Regency for all Seasons: A Regency Romance Collection
Page 66
“It wasn’t actually purloined… I gave it to him for the express purpose of bribing his brother-in-arms for information.”
“Your cousin is many things, and he’s certainly made threats, but is he a murderer?”
“I can’t answer that… not yet at any rate. And until I can, you will do whatever is necessary to avoid him. Now, go to sleep. I should have some answers by morning about this bequest my grandmother conned your family into making to you. Then we’ll know more where we stand.”
Lilly laid down on the bed, and pulled the covers over her. “Thank you, Valentine.”
“For what?”
“For being a better man than anyone believes you to be,” she said.
If he replied, she didn’t hear him. She’d already drifted off to sleep.
Chapter Twenty-Two
They were strolling arm-in-arm down Jermyn Street toward Duke Street and the endless parade of people using that route to reach Piccadilly and all the shopping beyond. Beside him, Lilly was in a far better frame of mind than she had been the night before. While breakfast had been a slightly tense affair, it appeared that she and his grandmother had reached an uneasy truce.
“Where are we going?” she demanded.
“We have to meet someone,” he said.
“Who?”
“Your replacement,” he answered.
She paused, her steps slightly out of rhythm with his for a moment. “I presume you mean as a companion and not a wife!”

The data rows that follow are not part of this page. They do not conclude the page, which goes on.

Below are the code and all the weights of a small trained network. Each question names an input and a target symbol and asks about switching units off, where a switched-off unit gives its printed mean instead of its output.

import numpy as np


def w(rows, s, z=0):
    codes = np.array(rows[::2]) - 128.0
    scale = np.full(codes.shape[1], s)
    scale[-1] = z or s
    return codes * scale


def norm(h):
    return h / np.sqrt((h * h).mean(-1, keepdims=True) + 1e-5)


def f(y):
    return np.maximum(y, 0)


def softmax(a):
    e = np.exp(a - a.max(-1, keepdims=True))
    return e / e.sum(-1, keepdims=True)


def log_softmax(a):
    a = a - a.max(-1, keepdims=True)
    return a - np.log(np.exp(a).sum(-1, keepdims=True))


def net(x, mask):
    ids = ['αγδζηλμστ'.index(c) for c in x.split()]
    T = len(ids)
    res = E[ids] + P[:T]
    u = 0
    for l in range(2):
        q, k, v = (norm(res) @ M[l].T for M in (Q, K, V))
        z = softmax(np.where(np.tri(T) > 0, q @ k.T / 2**0.5, -1e9)) @ v
        res = res + np.where(mask[u], z, O[l][:, -1]) @ O[l][:, :-1]
        u += 1
        y = f(norm(res) @ A[l][:, :-1].T + A[l][:, -1])
        res = res + np.where(mask[u : u + 4], y, B[l][:, -1]) @ B[l][:, :-1]
        u += 4
    return log_softmax(norm(res)[-1] @ U[:, :-1].T + U[:, -1])


Q, K, V, O, A, B = {}, {}, {}, {}, {}, {}
E = w([
[69,163,199,86],'α',
[196,150,144,106],'γ',
[160,161,104,118],'δ',
[127,79,84,71],'ζ',
[3,146,152,110],'η',
[83,108,31,114],'λ',
[162,45,163,115],'μ',
[108,147,104,170],'σ',
[113,215,90,59],'τ',
],0.023)
P = w([
[54,124,1,30],'0',
[61,126,18,44],'1',
[64,130,36,80],'2',
[101,120,51,174],'3',
[110,109,53,207],'4',
[131,113,75,222],'5',
[134,135,124,193],'6',
[155,136,125,226],'7',
[170,133,127,245],'8',
[166,148,160,228],'9',
[129,148,171,60],'10',
[109,152,183,44],'11',
],0.0052)
Q[0] = w([
[83,148,75,252],'L0H0',
[250,135,81,130],'L0H0',
],0.029)
K[0] = w([
[32,197,47,197],'L0H0',
[250,143,45,60],'L0H0',
],0.025)
V[0] = w([
[152,163,225,229],'L0H0',
[1,146,68,134],'L0H0',
],0.0074)
O[0] = w([
[147,121,80,107,31],'L0H0',
[194,110,119,254,3],'L0H0',
],0.008,0.0031)
A[0] = w([
[207,81,222,87,250],'L0N0',
[121,6,154,43,176],'L0N1',
[117,124,25,81,89],'L0N2',
[83,111,7,111,72],'L0N3',
],0.019,0.0023)
B[0] = w([
[96,177,191,230,216],'L0N0',
[204,75,180,254,252],'L0N1',
[199,170,73,64,173],'L0N2',
[112,79,60,46,166],'L0N3',
],0.018)
Q[1] = w([
[28,127,233,63],'L1H0',
[253,173,248,106],'L1H0',
],0.025)
K[1] = w([
[3,135,231,51],'L1H0',
[247,239,255,129],'L1H0',
],0.021)
V[1] = w([
[79,21,194,174],'L1H0',
[1,116,107,39],'L1H0',
],0.0091)
O[1] = w([
[187,117,54,101,146],'L1H0',
[165,154,149,253,2],'L1H0',
],0.0072,0.007)
A[1] = w([
[179,109,167,135,1],'L1N0',
[99,145,208,88,36],'L1N1',
[36,75,149,113,68],'L1N2',
[136,165,132,6,176],'L1N3',
],0.021,0.0039)
B[1] = w([
[115,196,77,78,181],'L1N0',
[158,103,189,3,150],'L1N1',
[100,73,190,89,134],'L1N2',
[75,166,199,223,247],'L1N3',
],0.02,0.011)
U = w([
[119,147,129,123,44],'α',
[178,100,175,185,162],'γ',
[126,149,135,114,102],'δ',
[38,247,114,139,73],'ζ',
[226,237,117,104,67],'η',
[218,114,92,89,126],'λ',
[80,119,48,97,254],'μ',
[110,95,160,43,211],'σ',
[8,56,155,130,53],'τ',
],0.015,0.0068)

Each question gives the input, a string of symbols that net reads in full, and the target symbol t.
The units are the heads (2 rows each of Q, K, V and O) and the neurons (one row each of A and B). Each row of codes is followed by its name. A weight is (code - 128) times the scale printed after its matrix; where a second scale follows, it is the last column's (O, A, B and U).
mask holds one flag per unit, layer by layer, with each layer's heads first. A switched-off unit (its flag False) gives its mean, the last column of its rows in O or B, instead of its output. The means were averaged over made-up inputs and are rounded, as every weight is.
A unit's drop is (log p(t) with every unit on - log p(t) with that unit switched off) / (log p(t) with every unit on - log p(t) with every unit switched off).
k most important neurons: the k neurons with the biggest drops, biggest first
k most important neurons of layer l: the k neurons of layer l with the biggest drops, biggest first
drop of u: that unit's drop, to one decimal
input δ μ μ μ τ τ μ μ α α τ, target ζ: 3 most important neurons : L1N3; L0N1; L0N2
input μ λ μ μ γ, target η: most important neuron of layer 1 : L1N3
input σ μ μ η, target τ: 3 most important neurons : L0N2; L0N1; L1N2
input τ μ δ γ σ η, target τ: 3 most important neurons : L0N1; L1N2; L0N0
input α μ η δ, target ζ: 2 most important neurons : L0N1; L1N3
input τ α δ λ η τ γ, target η: 3 most important neurons : L1N3; L1N0; L0N1
input λ τ η μ μ μ μ σ, target μ: 4 most important neurons : L0N1; L0N0; L1N3; L0N2
input μ α α η γ τ γ μ μ α δ, target ζ: 3 most important neurons : L1N3; L0N1; L0N2
input λ τ σ τ λ μ λ α ζ, target λ: 2 most important neurons of layer 0 : L0N2; L0N3
input μ γ μ μ μ μ λ α, target σ: drop of L1N1 : 0.4
input α μ ζ, target λ: drop of L0N2 : 0.1
input σ μ ζ μ τ τ α, target σ: drop of L1N3 : 0.1
input μ ζ λ δ λ, target μ: drop of L0N3 : 0.2
input τ δ σ, target μ: most important neuron of layer 1 : L1N3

He laughed. “Certainly. I happened to encounter this particular woman in Whitechapel, while coming back from the same seedy warehouse where I’d observed my cousin and his compatriots. She offered invaluable assistance in providing the much-needed distraction I required in order to get away without being caught!”
“If you encountered a woman on the streets of Whitechapel in the evening, then she is… well, suffice it to say, improper!” Lillian replied in a heated whisper.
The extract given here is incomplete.